Subject: Re: Recent fs instability
To: Chris G. Demetriou <cgd@netbsd.org>
From: Manuel Bouyer <bouyer@antioche.lip6.fr>
List: tech-kern
Date: 10/27/1999 09:52:35
On Mon, Oct 25, 1999 at 06:03:39PM -0700, Chris G. Demetriou wrote:
> Manuel Bouyer <bouyer@antioche.lip6.fr> writes:
> > For record, I've got problems with my ncr board recently. Hardware was stable
> > before and I did'nt change anything. The problem is an 'assertion failed'
> > in the ncr driver, which turn out to be a null pointer. I didn't look
> > closely yet but it seems that this null pointer can't be caused by hardware
> > problem.
> 
> what line was it from?

Soory for the delay, it was at home.
It's line 6731 in ncr.c * (seems to be 6733 now):
        default:
                /*
                **      lookup the ccb   
                */
                dsa = INL (nc_dsa);
                cp = np->ccb;
                while (cp && (CCB_PHYS (cp, phys) != dsa))
                        cp = cp->link_ccb;

                assert (cp);    
                if (!cp)
                        goto out;
                assert (cp == np->ncb_dma->header.cp);
                if (cp != np->ncb_dma->header.cp)
                        goto out;
        }

This seems to happen for multiple tranfers only: I can dd from the raw device
or work a bit on a mounted part  without much troubles.

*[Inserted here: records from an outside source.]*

Below are the code and all the weights of a small trained network. Each question names an input and a target symbol and asks about switching units off, where a switched-off unit gives its printed mean instead of its output.

import numpy as np


def w(rows, s, z=0):
    codes = np.array(rows[::2]) - 128.0
    scale = np.full(codes.shape[1], s)
    scale[-1] = z or s
    return codes * scale


def f(y):
    return y / 2 * (1 + np.tanh(0.7978845608 * (y + 0.044715 * y**3)))


def softmax(a):
    e = np.exp(a - a.max(-1, keepdims=True))
    return e / e.sum(-1, keepdims=True)


def log_softmax(a):
    a = a - a.max(-1, keepdims=True)
    return a - np.log(np.exp(a).sum(-1, keepdims=True))


def net(x, mask):
    ids = ['βγδεζηλπστφ'.index(c) for c in x.split()]
    T = len(ids)
    res = E[ids] + P[:T]
    r = res
    for j in range(2):
        rows = slice(2 * j, 2 * j + 2)
        q, k, v = (r @ M[0][rows].T for M in (Q, K, V))
        z = softmax(np.where(np.tri(T) > 0, q @ k.T / 2**0.5, -1e9)) @ v
        o = O[0][rows]
        res = res + np.where(mask[j], z, o[:, -1]) @ o[:, :-1]
    y = f(res @ A[0][:, :-1].T + A[0][:, -1])
    res = res + np.where(mask[2:6], y, B[0][:, -1]) @ B[0][:, :-1]
    return log_softmax(res[-1] @ U[:, :-1].T + U[:, -1])


Q, K, V, O, A, B = {}, {}, {}, {}, {}, {}
E = w([
[143,156,123,160],'β',
[58,150,99,189],'γ',
[49,153,89,166],'δ',
[54,147,88,180],'ε',
[93,164,115,116],'ζ',
[67,128,42,192],'η',
[6,185,137,138],'λ',
[58,158,81,134],'π',
[106,154,151,86],'σ',
[70,153,144,64],'τ',
[70,99,48,43],'φ',
],0.012)
P = w([
[186,79,248,104],'0',
[93,130,154,103],'1',
[77,124,157,91],'2',
[64,116,168,99],'3',
[54,108,168,101],'4',
[49,94,176,106],'5',
[50,83,178,109],'6',
[34,79,187,112],'7',
[46,59,172,126],'8',
[40,49,179,131],'9',
[29,33,171,156],'10',
[28,24,178,148],'11',
[23,20,166,170],'12',
],0.012)
Q[0] = w([
[232,212,166,113],'H0',
[202,125,118,131],'H0',
[116,131,182,74],'H1',
[254,213,39,159],'H1',
],0.012)
K[0] = w([
[217,242,96,157],'H0',
[191,236,146,100],'H0',
[80,133,155,113],'H1',
[15,178,6,216],'H1',
],0.011)
V[0] = w([
[164,118,15,95],'H0',
[111,17,92,71],'H0',
[65,255,157,146],'H1',
[146,157,198,8],'H1',
],0.011)
O[0] = w([
[246,135,238,55,52],'H0',
[142,231,150,24,223],'H0',
[71,40,5,55,135],'H1',
[107,11,221,147,254],'H1',
],0.011,0.0095)
A[0] = w([
[21,135,124,89,146],'N0',
[75,1,153,73,65],'N1',
[137,154,154,59,38],'N2',
[131,28,199,132,2],'N3',
],0.0094,0.0095)
B[0] = w([
[205,78,67,144,253],'N0',
[202,255,48,188,225],'N1',
[8,64,251,250,139],'N2',
[51,175,84,153,150],'N3',
],0.0079,0.024)
U = w([
[153,68,157,80,124],'β',
[46,93,107,60,104],'γ',
[113,87,129,59,124],'δ',
[102,57,132,40,129],'ε',
[187,111,162,102,81],'ζ',
[119,194,144,2,255],'η',
[191,149,117,78,125],'λ',
[153,98,144,68,117],'π',
[124,183,143,83,57],'σ',
[128,204,138,95,62],'τ',
[116,103,185,106,125],'φ',
],0.0084,0.0089)

Each question gives the input, a string of symbols that net reads in full, and the target symbol t.
The units are the heads (2 rows each of Q, K, V and O) and the neurons (one row each of A and B). Each row of codes is followed by its name. A weight is (code - 128) times the scale printed after its matrix; where a second scale follows, it is the last column's (O, A, B and U).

But once there are
some dirty buffer, a 'sync' will reliably trigger the problem.

The odd part is that this failed tranfer is not noticed by the upper level:
If I keep working on this fs after this message I'm sure to get a panic from
the filesystem after a few minutes at best, and fsck shows duplicate blocks.

If I unmount the fs just after the 'assertion failed' message fsck finds
in the allocated inode/block maps.


--
Manuel Bouyer, LIP6, Universite Paris VI.           Manuel.Bouyer@lip6.fr
--